Six startups will be working from the Emerging Technology Center in Canton beginning Feb. 4, when the second year of the twelve-week-long AccelerateBaltimore program commences.
The six startups in the AccelerateBaltimore 2013 class (from the ETC press release):
- Allovue: integrated technology solution helping school leaders allocate budgets, track expenses and analyze the impact of spending
- Artichoke Client Management Solutions: end-to-end client management and billing solution built for mobile from the ground up for mobile for the sole proprietor
- BusyGrad: web-based tool designed for graduate students to better manage their busy social and school life [Read Technically Baltimore’s story here.]
- PrintLess Plans: develops innovative mobile applications, drivers, and hardware for large format displays driven wirelessly by mobile devices
- Rehabtics: online rehabilitation system for patients to follow and conduct rehabilitation training in engaging virtual environments. [ETC president and executive director Deb Tillett said the “real value is the back-end” of Rehabtics, where physicians can track patients’ rehabilitation status.]
- SurveySnap: Software-as-a-Service offering with mobile app for design professionals, architects, or interior designers. The app enables designers to take photos of a building’s interior, aggregate the photos, and then digitize the building’s layout. [SurveySnap presented at August’s Baltimore TechBreakfast.]

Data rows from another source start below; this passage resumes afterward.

Each row is a point on a tangle of strands that fork, close into loops and nearly touch. The rows are in no order.
In the rows, 128 means zero.
Two points are linked if the straight distance between their rows is under 128. Some points are linked to none.
<513>: [160 109 108 143 106 155 145 141 114  95  87 134 126 160 125 118 122 104
 126 116 133 168 107 106 106 116 156 149 109 134 107 162  81 136]
<768>: [155  92 129 134  88 129 131 123 138  98 143 120 145 139 175 108 158 125
 112 123 161 134 139 100 100 104 120 103  89 119 111 170 109 143]
<552>: [109 182 156 160 171 119  99 134 117 168 168 157 114 116 114 153 100 172
  84 141  65  94 151 175  94 143  93  48 149 169 109  81 212 140]
<700>: [149 112 113 110 133 127 123 147 122 142  69 121 103 187 119 120 145  98
 153 122 149 135 134 103 133 131 118 187 102 108 113  98 119  96]
<411>: [108 149 152 127 134 166 174 105 104 104 137  98 104 100  91  86 111  95
 152 131  74 142  93 102 143 164 187  97 181 127  90 131 111 181]
<722>: [127 198 105 149 139 125 116 163 163 130  92 171  99 147 108 179 107  99
 159 129 114 134 129 155 144 116 132 155 140 148 144  87 194 123]
<750>: [115 135 138 125 145 156 135 128 111 117 137 111  95 106 127  92 139 109
 128 144  97 125  94  95 134 164 177 102 143 107 102 110 117 176]
<51>: [174  73 122 120 113 132 105 140 119 179 123 137 132 113 140 108 174  87
 129 131 157 119 150  85 117 152 104 130  41  78 135 141  47 140]
<63>: [ 87 135  94 103 153  75 148 105 138 148 101 151 145 124 119 136 110 110
 156 164 175 122  92 159 190 140 163 198 152 112 161 126  92 100]
<169>: [162  93 113 139 103 115 149 119 128 114 100 132 145 170 135 131 139  90
 141 106 153 170  99 129 102 102 143 159  99 137 110 175  76 109]
<159>: [119 155  94  95 125 127 123 132 131 122  76 145  65 199  93 120 142  86
 157 135 131 144 127 106 156 139 123 178 135 123  98  74 171 100]
<32>: [141 138 107 157 132 125 142 131 121 128 123 149 176  76 142 141  89 151
  45 141 150 126 147 176 156 116 170 130 138 160 116 157  47 124]
<301>: [141 118 144  86  99 158 123 127 122 110 146  89  99 148 131  87 165 123
 155 107 110 148 114  68  89 146 118 118 138 116 142 126 156 148]
<642>: [143  75 156 108  57 129 129  91 122  87 173  79 146 162 174  95 170 160
 152 108 129 139 130  96  68 120  57  88 101 146 141 170 153 137]
<751>: [133 115 146 155 149 116 106 164 143 136 113 148 141 134 153 138 135 138
 112 156 148 109 173 134 128 111  84 135  89  96 116 138 129  94]
<351>: [146 141 117 125  93 148 151 134 118  73  73 124 116 171 106 130 104 109
 147 124 115 160 113 110 115 109 158 158 157 137 101 140 142 116]
<843>: [ 93 139  91 101 104 108 174 101 114  84 128 125 163  83  85 143  56 147
 132 127 154 114 102 161 175 134 202 143 235 155 142 135 103 158]
<87>: [116 160 110  97 112 123 158 118 123 113 106 141 126 102 106 150 103 106
 149 100 124 161  66 144 149 115 187 157 193 158 158 145 134 144]
<772>: [100 125 121 128 116 153 194 112 100  77 132 112 128  93  92 111  95 109
 134 119 103 149  88 129 156 131 209 133 180 137 105 155  72 162]
<96>: [133 123  99 115 153 103 129 137 124 122 124 138 149 100 127 142 124 153
 100 156 147 108 126 152 141 110 187 152 147 116 122 101 121 112]
<416>: [128 119 164 144 142 156  81 174 104 130 128 129  98 118 157 114 156 155
  88 163  91  82 162 119 123 142 108  80 101 114  79 103 163 124]
<557>: [130 127 146 150 171 148  88 182 118 155 100 144  90 139 152 113 160 115
 109 168 107  92 135 117 140 158 124 106  91  99  96  90 134 148]
<294>: [146  90 141 125 132  88 124  83 138 115 141  98 165 156 123 134 131 180
  97 107 151 137 147 152  96  70  95 134 134 147 103 143 153  64]
<357>: [121 185 105 145 152 106 112 163 157 172  73 187 117 141 115 158 103  87
 162 141 134 120 119 157 167 147 127 159 129 130 171  99 148 137]
<527>: [ 97  69 104 139 115 132 177  92 136 127 157 123 137  87 134 136 164  94
 126 124 161 125  98 138 167  92 174 146  87  98 137 167   4 139]
<332>: [ 78 168  88 108 141  87 161 117 113 124 108 143 152  99 124 155  53 142
 128 133 168 101 101 190 199 156 182 165 208 176 146 112 113 146]
<243>: [154  90 178 129  98 170 108 127  99 106 123  63 128 185 160 125 137 162
 121 122 104 109 187 104  93  98 100 109 119 130  89 120 172 100]
<129>: [102  54 117 125 103 120 182  69 136  92 171  96 140  93 117 121 173 132
 111  99 148 125  94 151 144  65 181 117 106 132 111 176  44 147]
<158>: [136  63 167 110  64 173 120 111 103  90 164  71 130 151 181  78 171 148
 132 102 119 133 129  79  82 146  83  85  88 130 136 151 131 153]
<621>: [120 153 120 163 144 106 109 146 179 136 142 150 129 135 132 192 107 136
 154 122 143 123 179 164 131  87  80 152  97 119 150 103 197  64]
<40>: [136 153  97 102  99 136 139 137 127  90  75 132  97 174  93 143 114 111
 157 132 114 159 113 121 141 120 158 179 159 140 106 100 166  87]
<326>: [130 128 109 119 157  83 108 131 146 168 123 160 163  82 129 171 118 149
 116 137 155 104 123 173 143 112 154 160 131 112 161 115 134  93]
<847>: [146 157 115 167 150 127 134 149 119 120 108 145 176  95 123 141  72 165
  58 131 135 135 162 176 137 111 155 126 159 165 105 141  90 121]
<794>: [152 126 105 127 142 102 110 140 145 185 106 160 151 100 120 157 136 103
 153 156 147 111 117 144 150 127 145 171 106  85 170 117 103 109]
<137>: [108 158 127 118 158  95 103 152 143 185 126 168  94 146 133 120 153  99
 160 135 125 137 115 119 121 169  77 134 106 108 162  92 166 135]
<253>: [109 181 141 173 191 109 115 150 127 155 101 164 120 152 113 167  94 141
 104 162  89  95 141 193 151 122 115 106 146 152  93  79 170 115]
<266>: [133 110 182 119  82 184 102 135 103 105 104  60 111 196 160 108 127 149
 153 121  93 112 185  63 104 131  68 119 121 127 112 116 182 128]
<143>: [120  97 173 116 132 203 106 132  88 121 162  70  79 126 147  56 167 111
 141 113 100 111 121  63 132 201 137  77 110 113 104  94 114 189]
<542>: [132  84 127 116 133 107 152  84 129 117 173 105 162  91 129 118 168 165
  84 101 148 127 115 138 134  88 153 117 125 131 118 176  81 129]
<421>: [118 130 123 134 183  98 108 156 128 153  97 150 117 124 134 127 127 123
 112 183 128  82 130 146 159 137 155 135 122  97 109  92 130 119]
<848>: [145 146 112 121 118 105 127 106 155 130 137 143 165  98 123 166 119 152
 128  74 149 146 105 160 122  88 150 150 152 165 182 155 153 120]
<138>: [139  88 157 142 102 189  80 169  94 138 154 121  92  89 190  91 183 121
  83 132 112 134 160  97 134 211  72  76  36 113 124 146  79 125]
<603>: [113 194 148 129 116 153 143 112 133 113 155 110 117 119 111  88 119 125
 164 134  92 141 118  91 108 169 117  83 180 140 131 145 168 178]
<265>: [100 140 117 109 160 107 130 129 138 175 124 148  94 133 120  99 157  75
 156 127 143 137  93 101 144 169 111 144 115 101 149 101  97 166]
<324>: [178  74 102 128  88 122 112 130 137 143 140 138 138 125 161 130 180  97
 129 118 161 124 127  98 100 118 122 116  46  98 135 162  71 140]
<197>: [147  94 103 127 137 127 129 131 135 183 122 147 125 106 108 111 152  72
 151 147 168 125 129  97 154 155 113 154  74  67 159 135  27 143]
<187>: [144 107 145 146 127 130 124 144 130 106 135 128 142 130 167 116 141 144
  99 141 146 130 161 111 112 110  98 112  94 118 116 156 127 115]
<453>: [108 165 101 118 152 102 132 134 136 181  90 171 103 128 117 131 127  63
 158 136 140 142  79 128 169 166 154 160 138 129 163 104 109 158]
<773>: [116 183 122 153 151 126 112 164 169 136 135 156 114 142 118 208  93 132
 155 118 108 129 166 180 134 102 100 145 117 129 150  82 198  88]
<749>: [125 149 174 143 108 184 105 150 124  93 127  94  99 177 133 103 127 150
 155 157  78 107 168  82 100 141  67  91 134 124 113 123 190 144]
<290>: [149 110 119 121 111 105 119 121 154 128 159 137 153 114 145 158 161 147
 136 102 137 148 110 138  87  85 123 124 106 136 172 157 144 104]
<634>: [128 147 108 105 127 100 145 115 148 136 115 148 153  97 113 170 111 123
 141  86 159 151  84 158 161 109 178 173 170 160 185 153 131 128]
<323>: [124 165 125  94 126 107 132  68 143 139 164  96 179  96  42 124  75 174
 117  89 122 134 135 147 113 136 125 112 226 163 127 131 196 124]
<731>: [120 130 119 147 122 172 173 117 104  82 143 111 136  64 114 104 106 123
  99 127 113 141 118 138 155 133 215 109 144 134  90 157  49 160]
<292>: [ 83 161  99 120 164  69 138 110 140 164 100 163 156 120 121 159  73 128
 140 160 175 108 115 193 200 147 157 175 173 146 167 108 120  89]
<248>: [117  99 150 114 153 174 113 137  98 125 130  96  73 124 140  68 164  88
 132 123 106 119 110  75 147 173 161 101 117  98  96  89 102 185]
<686>: [128  81 172 107  83 210 103 129  83 107 171  69  94 131 164  61 170 131
 132  91  98 134 131  59  97 196 102  80  80 127 136 123 108 174]
<643>: [123 118  77 106 126  94 128 122 148 159  98 154 151 106 106 160 113  99
 166 149 174 127  95 143 175 137 169 191 131 101 192 131  74 118]
<256>: [138 111 148 111  72 129 145  91 142  78 177  86 151 127 133  98 144 159
 154 119 128 145 134  88  75 114  86  88 142 137 142 176 169 140]
<755>: [128  93 123 134 127 118 152 110 146 155 144 144 149  92 136 130 156 104
 128 136 165 131 113 120 150 124 142 155  84  90 156 174  31 136]
<533>: [148 107 151 133 138 120 127 104 119 107 141 101 142 168 123 141 104 181
  91 113 131 133 183 142  94  78  87 133 141 140  80 121 168  58]
<217>: [111 158 158 149 159 130 101 153 117 143 156 140 108 118 131 142 123 168
  88 159  71  80 148 149 103 136 100  68 133 138  98  92 195 136]
<117>: [ 99 173 142 134 162 126 132 128 124 141 140 143  99 125 137  99 132 109
 135 144  91 127 100 114 131 161 138  89 155 125 122 112 159 181]
<366>: [135 113 178 131 137 150 118 123 108 121 119  79 117 186 143 141 109 170
 107 133 107 110 198 117 104  92  79 123 129 125  77 114 183  73]
<410>: [142 103 135 111 101 120 111 135 144 138 156 129 131 149 142 128 173 143
 151 104 123 153 120 112  69 121  61 131  85 133 179 139 155  99]
<491>: [157 104 107 135 123 103 129 127 151 140  96 144 140 169 127 147 142 103
 155 125 160 147 128 124 113  93 108 175  89 107 139 146 115  80]
<806>: [127 180 143 164 180 122 126 152 111 142 107 150 142 117 110 135  80 156
  70 145  90 108 139 186 136 132 136 108 167 166  97 105 136 136]
<118>: [136 118 144 169 135 119 111 156 150 147 140 153 131 139 151 175 120 140
 139 147 146 121 182 147 107  93  42 135  76 103 133 129 159  75]
<710>: [129 152 143 114 104 172  99 149 127 114 142 117  88 168 131  90 142 120
 170 140  93 127 134  65  82 167  77  93 132 121 144  97 186 165]
<110>: [ 90 194 146 163 186  93 112 120 122 166 140 157 111 145  99 181  70 145
 107 129  82 105 160 199 137 122  88  88 155 174 103  61 215 110]
<162>: [148 110 124 104 114 131 123 133 139 136 134 133 105 151 137 104 175 114
 155  95 133 165 109  84  82 137  85 142  91 121 161 145 124 130]
<763>: [149  63 117 118 126  82 133  76 133 115 164 108 190 120 124 125 141 180
  70  98 163 128 128 153 104  75 133 109 125 147 103 178 103 106]
<4>: [127 161 152 139 110 154 134 129 136  94 168 106 141 107 130 102 119 165
 133 144 100 133 147  96  86 135 101  82 157 135 135 162 163 158]
<827>: [125 127 106 151 125 138 162 131 106 110 123 144 149  79 137 136 105 123
  82 137 141 139 119 165 164 126 199 141 131 137 116 163  31 142]
<104>: [120 166 124 127 150 123 108 161 148 155 121 152  93 153 127 137 144 115
 148 135 108 131 128 117 114 133 104 136 119 117 139  84 184 117]
<55>: [126 141  92 105  97 106 167  81 127  92 129 113 184  95  76 148  58 156
 114  84 168 148 111 162 156 106 170 141 220 174 139 162 126 142]

How many points has the smallest loop of links through each point below? Write 0 if it is on no loop.
<700> | 7
<265> | 6
<256> | 10
<292> | 0
<118> | 0

A piece is all that can be reached along the links. How many separate loops has the piece of each point below (a circle has one, a figure eight two, a Y none), and how many tips (points with one link)?
<416> | loops 1, tips 1
<162> | loops 1, tips 1
<169> | loops 1, tips 0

Unlike the 2012 AccelerateBaltimore program — the accelerator’s inaugural year, when only four startups of those that applied were accepted — there was no provision this year requiring startups applying to or joining AccelerateBaltimore to be from Baltimore or to remain in the city once their time at the accelerator ends.
Although that doesn’t worry Deb Tillett, president and executive director of the ETC. “We’re very certain once companies come here, they’ll want to stay,” she said. All six startups, however, are Baltimore-based.
Of the six startups joining the program next month, two are headed by minority founders, and another two are headed by women. Each startup will receive $25,000 in seed funding, provided by the Abell Foundation, free office space at the ETC and access to a team of 14 mentors chosen specifically for this year’s program.
More than 120 startups applied for entrance into the AccelerateBaltimore program — Tillett said the ETC pushed the application deadline back just one time, from late November to Dec. 21 — and a group of 15 finalists was chosen in early January. Some of the startups were so impressive, Tillett said, that the ETC is offering several of the finalists who didn’t make the final cut free, ETC affiliate services “to keep them [in Baltimore].”